The latest lame excuse for holding up Medicaid expansion

Published September 30, 2022

By Rob Schofield

For nearly a decade, North Carolina has forgone billions of federal dollars, prevented the creation of thousands of good jobs, caused multiple rural hospitals to close, and most disturbingly, condemned thousands of uninsured people to an early death by refusing to follow the lead of 38 other states in expanding Medicaid.

As scores of experts, advocates, public officials and average North Carolinians have repeatedly attested and evidenced in literally hundreds of reports, studies, essays, speeches, testimonies, commentaries, press conferences, polls, and heartfelt pleas, Medicaid expansion is a thoroughly obvious and urgently needed step for our state.

The NC Department of Health and Human Services spelled out this undeniable fact in a succinct and compelling summary a few months back. It noted that expanding Medicaid under the terms of the Affordable Care Act would, among other things:

  • save the lives of as many as 1,200 North Carolinians per year,
  • dramatically increase access to mental health and substance abuse treatment,
  • bring affordable health coverage to more than 100,000 low-income parents with children,
  • build a healthier workforce — especially in the service industry — while helping large numbers of people with disabilities enter the workforce,
  • protect more than 14,000 uninsured military veterans and their families, and
  • provide a big boost to rural health care, hospitals, and families.

Of course, these facts (and the arguments and pleas to which they gave rise) have been quite visible for years, but they have still fallen on deaf ears in the state’s Republican legislative leadership. Egged on by right-wing think tanks for which ideological opposition to virtually all public structures and systems is something akin to a faith, these lawmakers repeatedly concocted excuses.

Expansion would be too costly. The federal government would soon stop underwriting 90% of the cost. The state Medicaid program had to be overhauled and reformed before it would be ready to expand. The uninsured who would gain coverage were lazy and undeserving.

At one point, in a show of rather remarkable brass, opponents even tried to argue that people enjoy better health outcomes without any health insurance at all than they do when enrolled in Medicaid.

Eventually, however, the weight of the facts was so overwhelming that GOP resistance began to crumble. The idea of expanding a public healthcare program clearly still rankles many Republican lawmakers, but the numbers are so compelling, the benefits to the state so obvious, and public support for the idea so strong, that the politicians who blocked expansion have, effectively, acknowledged the error of their ways and become supporters. State Senate leader Phil Berger is perhaps the highest profile convert.

Unfortunately, as one might have feared in these maddeningly fractious times, this long overdue conversion hasn’t yet led to action. Instead of simply allowing a clean and simple expansion vote, Berger and some other Republican legislative opted to inject another even longer-in-the-tooth healthcare debate long championed by those same conservative think tanks into the discussion– the battle between hospitals and other medical providers over so-called “Certificate of Need” laws.

As Raleigh’s News & Observer recently reminded, Certificate of Need (CON) laws, are a long-established tactic used in a sizable majority of states and encouraged by the federal government to assure that high-priced healthcare equipment and services are distributed equitably.

The basic idea is that the state assures that when healthcare providers expand they don’t do so in a way that causes services to be harmed elsewhere.
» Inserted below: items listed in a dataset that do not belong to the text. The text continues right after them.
Every row gives one point. Each copy is the shape, with its points in the same order, turned, moved and blurred by noise. Some copies are also mirrored. Which?
In the rows, zero is written as 128.

Shape (8 x 3):
[[103  79 115]
 [102 159 141]
 [185 108 185]
 [132  57 115]
 [194 145 174]
 [131 155 174]
 [143 125 117]
 [107  51  71]]
Copy 1, 8 rows:
[[173  84 136]
 [151 162 171]
 [ 87  81 209]
 [151  56 132]
 [ 65 115 202]
 [125 142 203]
 [121 119 143]
 [174  62  90]]
Copy 1 is: mirrored
Copy 2:
[[109  80 131]
 [124 151 173]
 [207 138 106]
 [141  69  93]
 [197 181 114]
 [170 154 162]
 [121 137 111]
 [ 79  58  96]]
Copy 2 is: only turned
Copy 3:
[[190 181 105]
 [136 156 162]
 [173  72 114]
 [206 153  75]
 [138  61 121]
 [143 112 166]
 [138 139 104]
 [201 200  54]]
Copy 3 is: mirrored
Copy 4, 8 rows:
[[134  82  78]
 [ 79 110 136]
 [172  84 181]
 [169  82  80]
 [155 118 200]
 [104  96 173]
 [133 124 123]
 [155 101  32]]
Copy 4 is: only turned

Shape, 8 rows:
[[ 98 112 128  92]
 [ 88 141  83 177]
 [133  29 127 167]
 [ 55 157  62  76]
 [129 149 104  70]
 [124 142 136 172]
 [ 97  94  37 161]
 [ 86 151 153 110]]
Copy 1 (8 x 4):
[[135 126 107  97]
 [ 45 117 138 102]
 [ 91 139  58 181]
 [ 91  94 118  15]
 [140  76 136  82]
 [ 87 134 159 136]
 [ 37  92  83 101]
 [134 149 155  80]]
Copy 1 is: mirrored
Copy 2:
[[ 96 156 137 131]
 [ 75  69  96 143]
 [141 117 111  25]
 [ 32 159 114 186]
 [115 164 114 170]
 [128  72 121 136]
 [ 56 110  49 104]
 [114 124 168 159]]
Copy 2 is: only turned

Shape (11 x 8):
[[110 162 112 106  96 126 162 191]
 [ 65 162 167 133 157 136  73 171]
 [193 120  63  45 110  88 170  80]
 [143  90 126 115 126 122 156 181]
 [123 101  92 118  82 174  72 174]
 [123 132  63  50 148 151 205  95]
 [189 101 129  49 178 112 152 159]
 [ 79 143 160 109 135 150 139 129]
 [ 84 188 182 121 115 194 153  87]
 [ 41 167 213  66 117 160 135 168]
 [135  78  86  84 114 102 159 102]]
Copy 1, 11 rows:
[[158 189 155 167 139 165 165 121]
 [ 76 156 224 121 140 121 135  84]
 [169 160  21 140 221 133 136 140]
 [149 108 125 171 141 161 147 104]
 [ 84 141 123 104 101 194 140 140]
 [205 184  85 137 210 165  75 115]
 [125 122  73 197 192 136 116  61]
 [153 162 174 109 143 122 118  78]
 [176 205 168  86 101  76  96  85]
 [143 203 202 107 123 139 149  10]
 [174 113  85 115 197 159 132 126]]
Copy 1 is: mirrored
Copy 2:
[[153 154 143 135 210  88 143 115]
 [ 63 156 139 130 126  48 162  94]
 [187  85  93 110 203 223 141  83]
 [181 135 120 104 150  94 106 114]
 [110 105 197 102 159 106  87 116]
 [186 155 136  87 181 208 193 120]
 [175 127  67  46 159 139 124  69]
 [127 172 149 136 130 107 171  88]
 [111 222 173 171 133 142 171  62]
 [129 190 179 134 149  50 206  33]
 [189  90 127 122 147 172 145 110]]
Copy 2 is: mirrored
Copy 3:
[[153 104  50 153 116 148 173 111]
 [ 53 117  69  85 130  99 152 137]
 [208 146 193 149  82 177 121  60]
 [184 115  85 106 138 120 137 143]
 [114  94  93  99 145 208 101 155]
 [180 109 183 131 132 168 221  83]
 [210 122 132  85 146 105 119  60]
 [101  78 114 110 125 114 176 132]
 [ 67  46 143 168 136  91 182 130]
 [ 85  25  66  98  98  84 187 112]
 [190 133 168 110  92 159 147 136]]
Copy 3 is: mirrored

The classic example that CON laws might prevent: a medical practice installing a new and highly profitable piece of equipment that would harm a nearby rural hospital that relies upon revenue from such equipment to underwrite its other unprofitable primary care services.

Now admittedly, the CON debate is a complex one.

While CON defenders advance strong arguments for preserving the protections, their reasoning is not always bulletproof. There are clearly circumstances in which CON laws have stood in the way of healthy competition that would benefit consumers and promote efficiency. And the process of sorting out CON disputes can take a great deal of time.

But here’s another undeniable truth about this new CON law debate: Medicaid expansion is on hold yet again because parties can’t settle this very separate disagreement and, as a result, hundreds of thousands of  people — most of them in households that include workers struggling to make ends meet at low-paying jobs — continue to suffer.

And this makes no sense.

While the Certificate of Need issue is important, it’s ultimately about a battle that will always be there – namely powerful interests fighting over profits. We’re not, after all, holding up Medicaid expansion because insurance and pharmaceutical companies are making exorbitant profits that impact healthcare costs. Even House Speaker Tim Moore told the N&O “we can take care of expansion, and deal with all that other stuff at a later date.”

Now it’s important to point out here that Berger and Moore have been trading hats and playing the good cop/bad cop shtick in the Medicaid debate for so long now, that it’s hard to know who to really believe.

But one thing is for certain: the fact that lawmakers are using more than half a million uninsured North Carolinians as political pawns in a cynical political game ought to be unacceptable.